Es ist nie zu spät für Teen Angst
Sufjan Stevens Songwriting-Talent kann seinen Wahnsinn nicht mehr im Zaum halten. »The Age Of Adz« ist ein großes Album, das mitunter nachhaltig verstört.
Für sein neues Album hat er sich gefühlterweise sehr lange Zeit gelassen. Um dann abermals einen großen Wurf hinzulegen. Die letzten fünf Jahre seit »Illinois« hat Stevens mit allerlei EPs und Songsammlungen zugebracht. Neu und anders ist auf »The Age Of Adz« trotzdem so einiges: In bisher unbekannten Ausmaß rumpelt es auf diesem Album, es kracht die Elektronik. Es wirkt bis zum Ende befremdlich, wenn ein Songwriting-Meister wie Sufjan Stevens, der einen Großteil seiner Karriere damit zubrachte, aufwendige Songs orchestral zu instrumentieren, durchaus unbeholfen auf billige Elektronik-Sounds zurückgreift. Inhaltlich ist es genau dieser Wechsel, der »The Age Of Adz« ausmacht. Denn auch in seinen Texten lässt Stevens eine von ihm selten gehörte, vielleicht erwachsenere Stimmung zu – geprägt von Unsicherheit, Dunkelheit und handfesten Zweifeln.

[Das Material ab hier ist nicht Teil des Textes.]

After every row comes roughly how far along a hidden order it lies, from 0 to 9.
In the rows, 128 means zero.
77,126,91,128,117,115,103,96,154,163,128,143,100,129,151,131,135,177,142,102,130,129,144,156,111,153,127,104,123,175,153,90,119,117,120,156,121,155,139,117,134,170,120,126,98,108,108,139,181,163,134,122,138,87,130,85,158,89,145,93,194	5
149,169,201,127,149,109,169,93,116,108,148,75,183,120,132,187,134,10,53,161,87,107,75,144,176,73,143,155,147,105,108,255,132,139,142,148,82,93,196,50,121,116,49,89,125,141,141,147,86,20,120,127,107,189,97,156,143,127,119,189,73	0
50,110,119,141,135,85,105,52,156,170,115,126,71,169,166,159,150,210,135,71,150,129,132,176,104,142,121,78,80,191,176,151,105,104,115,173,86,166,127,126,152,253,125,129,79,88,109,158,204,229,123,135,150,112,119,77,165,115,130,136,148	2
54,111,121,140,134,83,106,55,154,167,116,128,74,166,164,159,153,207,129,72,150,127,130,173,104,138,124,78,72,196,175,158,103,103,112,171,85,162,129,124,151,244,120,126,83,94,108,158,202,231,123,135,149,110,116,77,167,113,128,142,156	2
104,150,144,131,129,136,149,128,146,129,158,103,151,113,127,162,120,96,98,158,110,123,124,179,160,101,140,135,146,115,118,231,153,125,153,142,106,122,170,82,123,135,88,105,124,126,134,141,114,25,130,128,125,172,128,113,136,105,140,143,86	3
125,156,164,129,150,113,134,95,127,119,136,101,135,136,130,183,132,77,94,132,111,126,118,148,148,107,146,116,117,147,137,220,127,116,147,129,108,116,168,103,135,168,78,107,120,129,134,152,114,78,124,129,128,147,117,123,139,110,116,167,72	2
193,155,98,107,121,160,73,206,96,77,136,155,139,84,105,113,99,51,160,142,130,136,175,69,131,157,191,133,167,143,129,71,140,121,166,64,204,115,132,184,116,78,112,131,168,170,110,140,57,28,143,118,128,71,155,131,95,67,114,104,143	9
67,113,97,137,135,111,92,86,153,180,106,146,71,159,151,156,129,187,148,73,133,143,166,165,86,169,129,62,75,194,171,88,111,107,124,140,121,160,119,145,150,218,132,141,92,98,114,146,185,203,129,126,152,85,138,75,151,99,137,98,159	6
116,158,168,132,148,114,150,94,138,127,143,95,143,137,132,184,131,86,85,134,109,125,120,172,152,100,140,119,119,143,132,227,131,119,147,125,96,120,168,87,134,167,76,108,111,124,139,145,121,88,123,129,128,164,116,123,143,114,126,167,71	2
78,120,121,136,144,88,92,56,141,161,107,132,75,169,160,161,161,178,132,67,141,133,139,156,96,152,127,71,72,200,173,118,99,105,115,155,104,153,128,136,152,234,119,130,80,96,112,156,189,225,123,131,149,86,118,91,160,104,122,134,158	4
80,121,121,136,136,84,100,51,147,162,114,130,82,169,162,162,153,186,130,73,144,128,138,158,106,142,125,78,82,198,174,132,100,105,114,163,92,158,133,129,150,227,112,126,82,99,111,151,194,220,125,131,146,99,115,86,165,106,126,136,160	3
199,147,134,115,133,141,95,193,88,75,127,126,172,92,116,126,91,19,122,150,104,124,138,67,146,124,185,153,163,119,110,142,134,141,166,77,181,91,149,145,116,82,91,121,164,168,114,144,34,1,132,122,114,112,133,154,93,98,112,129,112	7
108,108,94,133,141,105,53,112,121,154,84,160,69,159,150,140,123,158,164,54,135,146,177,109,73,185,153,59,60,212,179,23,93,107,130,109,152,149,100,187,154,214,137,151,105,114,99,157,145,202,128,126,151,49,138,93,133,98,118,97,165	8

Next part:
95,156,146,144,126,125,138,136,104,134,147,118,145,133,133,118,142,124,109,111,110,136,94,139,88,150,141,128,123,116,103,128,126,113	8
103,95,201,174,124,121,138,129,148,137,139,119,127,100,122,113,126,124,101,37,76,162,121,69,137,125,133,81,139,125,78,113,149,79	7
114,119,238,158,124,146,135,121,130,110,113,121,122,105,113,110,127,121,133,4,165,148,126,135,122,165,170,148,130,118,100,135,119,86	9
108,107,177,128,162,113,139,129,143,133,116,128,129,104,129,134,135,124,163,61,126,139,84,122,137,143,130,160,144,122,98,122,106,130	9
96,118,185,133,115,142,125,127,142,115,135,130,115,156,144,121,115,127,116,57,122,133,119,178,131,148,153,163,129,131,116,127,84,129	3
126,131,132,130,131,107,133,130,130,131,134,128,143,118,108,116,119,139,146,150,109,161,119,142,132,126,152,144,123,117,147,114,146,100	4
113,145,219,152,148,97,126,122,134,124,127,127,131,61,97,118,113,134,119,88,137,144,115,86,119,152,159,137,128,125,67,120,141,100	5
110,125,156,138,106,162,115,136,120,128,125,133,108,132,114,125,134,132,82,149,120,135,199,71,160,121,111,120,151,109,123,111,142,121	0
138,102,109,118,143,147,124,155,120,133,138,118,115,96,119,128,116,131,127,64,143,139,131,119,158,128,116,118,117,126,139,135,87,115	9
118,106,215,149,117,119,121,138,147,126,120,124,125,143,119,118,125,129,109,86,73,154,136,97,169,142,146,138,133,125,80,125,154,138	0
130,118,143,119,108,134,121,136,108,116,129,126,112,103,124,126,139,119,164,126,203,146,157,116,141,112,108,121,119,132,108,123,143,158	1
99,110,108,194,124,97,121,125,136,125,90,120,130,88,131,113,121,123,142,21,164,169,95,92,172,151,119,137,136,112,85,120,126,100	7
99,115,129,158,139,92,144,124,149,124,152,126,159,97,132,116,130,131,180,92,49,156,109,116,132,156,136,154,128,131,71,133,132,122	5
96,86,107,132,122,126,137,131,153,143,127,124,133,69,137,114,113,122,94,39,71,134,115,170,66,167,142,139,118,122,126,114,103,132	6
155,132,155,142,120,141,137,125,129,114,126,119,120,129,116,123,129,118,90,71,182,151,162,116,98,138,149,141,141,123,124,121,143,121	6
122,114,160,148,113,125,136,135,126,132,124,121,139,59,102,113,135,123,128,66,41,134,149,126,129,159,122,143,126,117,123,117,85,117	2
108,127,177,133,105,144,136,128,105,142,137,119,130,127,139,115,151,127,61,134,137,132,88,133,128,103,139,137,138,123,140,114,124,94	4
86,139,169,136,126,173,132,132,108,129,126,125,125,102,127,115,137,124,130,1,91,161,165,90,122,144,139,135,110,127,109,121,109,113	0
112,108,49,137,134,118,134,129,132,124,149,129,142,98,122,125,122,133,161,145,73,144,135,132,117,144,125,115,135,131,127,134,88,143	7
152,137,154,138,130,131,135,118,123,112,131,123,115,128,118,127,128,117,111,60,169,138,154,129,100,143,153,153,136,128,126,128,127,136	6
123,118,167,134,99,142,125,133,149,122,112,122,128,133,139,121,124,127,132,147,150,145,125,134,166,122,124,151,110,141,138,120,150,134	0
134,113,243,179,105,160,136,141,152,144,137,118,120,121,125,110,147,131,82,83,49,151,90,116,122,127,126,120,143,116,111,107,128,94	4
112,128,197,142,115,174,131,140,117,142,126,122,135,90,139,113,140,121,119,6,73,149,174,82,102,118,138,123,140,130,138,117,162,115	2
107,138,171,128,142,131,114,127,125,129,122,134,120,82,115,119,114,132,126,104,185,141,165,97,170,112,113,118,150,128,86,118,138,148	3
116,113,67,104,145,130,135,132,153,127,131,124,149,85,131,124,116,133,142,119,128,148,120,111,129,151,129,117,131,127,131,136,88,133	7

107,138,125,140,132,120,128,113,105,132,121,140,136,122,144,111,130,116,136,125,170,160,142,136,125,96,127,119,158,98,43,117,147,94,124,131,132,130,140,137,114,110,123,139,129,82,116,95,132,97,119,137,106,145,136,128,118,151,141,121,132,131,102,130,125,141,130,145,120,133,122,119,134,141,140,132,141,131,134,130,96,122,143,135,42,128,156,120,115,129,139,106,127,108,116,134,129,121	4
130,125,130,123,139,125,124,125,124,130,123,127,112,133,129,114,132,128,129,128,118,106,144,124,130,135,127,125,118,108,114,132,127,156,128,127,137,132,136,135,116,149,114,142,131,138,125,136,123,99,139,117,118,137,127,132,125,124,141,124,140,125,128,126,126,123,134,120,162,135,134,128,116,122,126,125,136,136,133,124,137,125,127,130,175,129,148,130,130,127,136,131,112,118,124,116,158,128	9
146,133,132,112,149,134,125,128,125,130,124,123,115,139,117,127,127,127,133,125,109,105,130,121,128,126,127,121,116,132,145,124,133,139,131,129,127,130,130,137,126,153,115,127,128,138,133,151,125,133,131,113,132,131,133,129,123,124,129,126,119,128,125,128,126,124,146,124,160,123,133,137,131,98,124,125,143,145,132,122,114,126,139,144,145,137,161,129,127,127,128,126,116,128,123,91,153,131	8
116,127,128,132,135,121,126,121,120,130,122,132,120,131,135,114,133,124,129,128,135,126,146,128,129,123,128,124,128,104,91,128,130,149,126,127,136,131,136,136,115,134,116,142,129,118,122,116,125,98,133,124,114,138,128,131,126,133,140,124,138,126,123,128,126,128,132,126,148,134,130,125,120,132,130,128,134,131,133,127,122,124,129,129,137,128,147,128,128,128,136,123,117,116,124,125,154,125	7
121,122,126,136,122,122,127,125,127,127,128,128,126,124,133,122,127,129,121,130,138,128,131,128,130,133,127,129,126,109,109,137,119,154,127,127,134,131,130,127,124,124,127,136,130,127,124,111,124,109,142,130,125,129,123,132,130,129,132,128,135,124,137,125,129,125,120,122,136,137,127,121,118,139,128,129,124,121,129,129,151,127,114,117,151,127,123,128,133,128,130,128,122,123,130,146,141,127	4
131,129,123,142,115,121,129,124,118,125,134,134,162,107,139,130,123,126,123,128,172,154,86,136,129,125,125,127,147,112,111,133,126,94,126,130,124,127,124,123,133,106,154,130,132,110,125,103,127,121,140,145,129,129,131,129,124,137,120,131,124,129,125,122,131,134,105,139,91,141,119,109,139,135,136,134,124,113,126,138,141,126,113,123,70,128,116,113,121,129,121,120,131,122,127,154,101,127	3
144,137,128,125,129,130,129,129,120,127,131,130,157,112,131,136,120,126,136,124,151,143,89,133,128,123,126,122,145,136,143,122,136,74,129,131,117,123,124,125,134,124,148,124,130,109,132,142,130,137,126,138,132,129,138,124,118,128,114,128,115,133,110,124,130,136,118,144,99,133,121,120,149,108,136,131,133,126,127,136,111,126,131,140,68,132,134,114,117,129,121,122,133,128,122,123,101,130	0
134,130,129,123,139,130,126,126,128,129,126,126,123,132,126,122,128,128,130,127,126,119,131,125,129,131,127,123,123,124,136,128,129,139,130,128,131,130,131,134,124,144,123,134,130,137,128,142,126,119,135,123,125,134,130,130,123,126,131,126,127,127,126,126,127,125,132,126,147,132,130,132,126,122,129,127,136,135,131,128,129,126,130,134,150,132,147,128,127,128,129,129,119,123,125,114,147,130	9
114,131,127,140,124,117,129,121,126,130,124,132,133,124,142,119,130,118,130,127,150,144,141,133,126,110,129,123,145,107,70,120,137,123,123,128,131,128,136,131,119,118,124,138,127,96,129,106,130,107,121,134,114,139,131,128,126,140,135,124,134,129,115,129,127,137,127,136,118,131,124,118,129,144,135,130,133,124,131,130,111,124,137,133,81,125,138,124,122,128,133,116,128,115,122,133,130,122	7
114,134,122,147,107,121,130,112,109,124,133,140,157,121,146,134,115,113,109,128,175,158,84,136,126,103,127,113,153,122,102,116,136,75,123,128,118,123,124,115,134,92,152,128,122,111,114,69,124,133,135,143,131,136,130,125,126,148,107,128,106,128,132,123,132,138,105,141,48,121,113,118,140,152,139,134,127,105,126,138,104,126,133,135,21,134,129,106,116,129,111,112,132,128,126,153,79,122	8
133,130,128,127,131,128,128,127,127,128,128,128,131,128,128,127,127,128,128,127,133,129,122,128,129,129,127,126,128,126,133,127,129,124,129,128,127,128,127,129,128,131,130,129,129,135,128,133,127,127,133,129,128,130,130,128,127,129,127,128,123,128,129,127,128,128,127,129,127,130,127,128,131,122,128,129,131,129,129,129,126,127,129,133,126,131,135,124,127,128,126,128,126,127,127,123,131,129	1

Bisher war er oft die Ausnahme im Indie-Zirkus. Sein musikalisches Talent war immer unbestritten und rückte ihn in die Nähe von Ausnahme-Songwritern wie Will Oldham oder Conor Oberst. Im Gegensatz zu vielen war die Musik von Stevens aber bunt, verspielt und oft fröhlich. Es gab den Plan, jedem US-Bundesstaat ein Album zu widmen, der 2005 im höchst erfolgreichen »Illinois« seinen bisherigen, allseits gefeierten Höhepunkt fand. Ein Jahr später folgten parallel fünf EPs mit Christmas-Songs und spätestens hier wurde klar, wie ernst er seine Religiösität nimmt. Auf dem aktuellen »The Age Of Adz« wird der Wahnsinn noch greifbarer. Nicht nur das Cover-Artwork, auch die Liner Notes stammen von Royal Robertson, einem schizophrenen, sich selbst als Propheten sehenden US-Künstler, der in seinen Bildern nicht nur Religiösität und Roboter-Fantasien ziemlich undistanziert kurzschließt. Es scheint, als hätte sich Stevens eine klassisch adoleszente Teen Angst ins Jetzt gerettet. Oder sich bisher geweigert, sich dieser zu stellen – weshalb er das nun mit 35 tut. Dem Hörer schenkt er damit ein Album, das in seiner emotionalen Dringlichkeit und seinem Verzicht auf Pragmatismus und Distanz gleichermaßen verrückt wie intensiv wirkt. Ein großer Wurf, der nicht erst im 25-minütigen Finalsong »Impossible Soul« menschliche Befindlichkeiten pointiert und bewegend auf den Punkt bringt. In seiner Nähe zum Wahnsinn aber auch nachhaltig verstört.